Tampa General is the first hospital in the Tampa Bay area to acquire the advanced imaging technology
Neurosurgeons at Tampa General Hospital, including doctors from USF Health, will now be able to use the first intraoperative MRI (magnetic resonance imaging) in the Tampa Bay area.
MRI is a powerful tool that allows neurosurgeons to see the difference between healthy and diseased brain. So powerful, that Tampa General brought the MRI right into the operating room; TGH is only one of six hospitals in Florida to acquire it.
“We cut the ribbon on the most advanced and first-of-its-kind operating theater in the Tampa Bay region,” said USF Health-TGH neurosurgeon Harry van Loveren, MD, interim dean of USF Health Morsani College of Medicine and chair of the college’s Department of Neurosurgery and Brain Repair.
“The state-of-the art 3 Tesla MRI ‘floats’ in and out of the room on command to monitor the progress of surgery, so we can now see how a patient’s surgery is going and affect the outcome rather than see how surgery went and accept the outcome.”
A Breakthrough in Technology and Care
In most operating rooms, neurosurgeons must make their best estimation when removing brain tumors during surgery. It isn’t until an MRI is completed after surgery—sometimes days or weeks before doctors know if the entire tumor was successfully removed.
With the new advanced and powerful real-time imaging technology, neurosurgeons at TGH can remove tumors more completely the first time and avoid repeat surgeries. The intraoperative MRI can also be used for a variety of other neurosurgical procedures and conditions.
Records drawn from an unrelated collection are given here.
W =
-37   54  -14   -3  -46   51   37   28  -10   14  -12  -31
 30    6  -37   -1   19   12   -5   59  -41   48   -4  -31
-22   54  -32   10  -19   17   44   28  -13   -5  -37  -31
-15   -7  -33   33  -33   66   35  -19   23  -27    3   54
 -7   51  -32    7    1   -6   34   38  -25    3  -42  -44
 47  -33   -8    8   61  -66  -26   -1  -10   -8  -12    4
 27    9  -61   28   24    4   24   36  -24    2  -32   -3
 45  -47    4    4   56  -59  -34  -14   -1   -7    2   18
 44  -30   -6    7   62  -71  -24   -3   -9  -12  -16    2
 -3   51  -20   -9    1   -9   17   52  -36   28  -31  -64
 24  -58   26   -3   23  -20  -40  -35   18   -6   33   39
 30   -9    7   -3   56  -86  -20   -2  -11  -13  -26  -21
-11  -18   49  -10    9  -52  -18  -56   32  -40    4   17
Rows and columns are counted from 0.
(0, 0): -37
(8, 11): 2
(6, 11): -3
(7, 10): 2
(3, 9): -27
(6, 9): 2
(3, 3): 33
(8, 8): -9
(10, 8): 18
(10, 2): 26
(12, 10): 4
(3, 11): 54
(2, 2): -32
(3, 0): -15
(0, 6): 37
(9, 0): -3
(7, 6): -34
(12, 0): -11
(8, 4): 62
(10, 7): -35
(7, 9): -7
(8, 10): -16
(6, 3): 28
(1, 9): 48
(9, 11): -64
(3, 4): -33
(8, 2): -6
(1, 10): -4
(5, 6): -26
(12, 1): -18
(11, 2): 7
(9, 7): 52
(0, 11): -31
(5, 5): -66
(2, 1): 54
(2, 5): 17
(6, 4): 24

M =
[[274 333 281 465 760 246 769 413 808 681 303]
 [638 369 910 431 880 387 350 260 303 836 513]
 [296 345 275 665 765 327 889 615 817 657 332]
 [899 729 365 902 695 804 859 653 840 653 405]
 [663 326 847 457 852 542 374 257 264 807 385]
 [843 888 428 885 789 801 775 653 819 297 690]
 [586 786 667 333 806 381 352 249 471 477 829]
 [826 855 393 875 864 847 896 740 879 318 637]
 [853 863 396 820 801 827 799 639 847 338 679]
 [587 773 648 344 785 423 433 264 481 458 827]]
Rows and columns are counted from 0.
(0, 0) -> 274
(7, 1) -> 855
(5, 3) -> 885
(6, 8) -> 471
(9, 3) -> 344
(8, 5) -> 827
(2, 8) -> 817
(6, 0) -> 586
(2, 6) -> 889
(9, 8) -> 481
(8, 2) -> 396
(8, 9) -> 338
(5, 5) -> 801
(0, 7) -> 413
(9, 0) -> 587
(0, 6) -> 769
(2, 3) -> 665
(9, 7) -> 264
(2, 9) -> 657
(1, 1) -> 369
(4, 6) -> 374
(5, 0) -> 843
(4, 8) -> 264
(5, 7) -> 653
(4, 9) -> 807
(9, 9) -> 458
(5, 1) -> 888
(2, 2) -> 275
(0, 4) -> 760
(4, 5) -> 542
(3, 7) -> 653
(8, 7) -> 639
(3, 0) -> 899
(7, 7) -> 740
(8, 8) -> 847
(3, 2) -> 365
(4, 2) -> 847

data =
[[  3 -10   4   3 -58 -63  25]
 [ 39  43   4   3 -14 -63  25]
 [  3  -3   4   3 -66 -63  25]
 [  3  15   4   3 -14 -63  63]
 [  3  43   4 -21  -4 -63  48]
 [  3  43   4 -35 -14 -63  31]
 [  3  43   4   6 -14 -63  22]
 [ 15  43   4   3 -14 -63   7]
 [  3  43   4   3  12 -71  25]
 [  3  43   4   3 -13 -74  25]
 [  3  -5   4   3 -70 -63  25]
 [  3  43   4  51 -14 -63  25]]
data[-12,0] = 3
data[-5] = [15, 43, 4, 3, -14, -63, 7]
data[6] = [3, 43, 4, 6, -14, -63, 22]
data[-6,0] = 3
data[8,5] = -71
data[-2] = [3, -5, 4, 3, -70, -63, 25]
data[10,0] = 3
data[:, -1] = [25, 25, 25, 63, 48, 31, 22, 7, 25, 25, 25, 25]
data[2,-2] = -63
data[-3,0] = 3
data[:, 0] = [3, 39, 3, 3, 3, 3, 3, 15, 3, 3, 3, 3]
data[-7,-3] = -14
data[1,-7] = 39
data[-7,2] = 4
data[7,1] = 43
data[-5,-2] = -63
data[-2,-1] = 25
data[8] = [3, 43, 4, 3, 12, -71, 25]
data[9,-2] = -74
data[-4,-4] = 3
data[-3,-6] = 43
data[0,2] = 4
data[-2,-2] = -63
data[-12,4] = -58
data[-8] = [3, 43, 4, -21, -4, -63, 48]
data[4,6] = 48
data[6,-2] = -63
data[-2,1] = -5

The two-room suite functions as an operating room on one side while the other room is used to store the MRI when the equipment is not being used for surgery. While in that storage area, it can also be used for routine diagnostic scans. The equipment, called VISIUS Surgical Theatre, has a ceiling mount that allows it to move between two rooms. The intraoperative MRI is housed in a room next door to the operating room behind thick surgical sliding doors and on command, the doors open and the MRI is powered in on a track and placed around the patient’s head on the operating room table while in surgery.
The use of this intraoperative imaging system is much safer, because the patient is never moved once positioned for surgery. The high-resolution images provide better precision in complicated neurosurgery procedures, likely resulting in fewer repeat surgeries for brain tumor patients.
TGH has also developed a method to connect, in real time, the patient and the anesthesia machine to the patient’s electronic record via a wireless connection. This continually feeds vital signs and inhaled gasses information used to keep the patient asleep into the hospitals electronic record software system.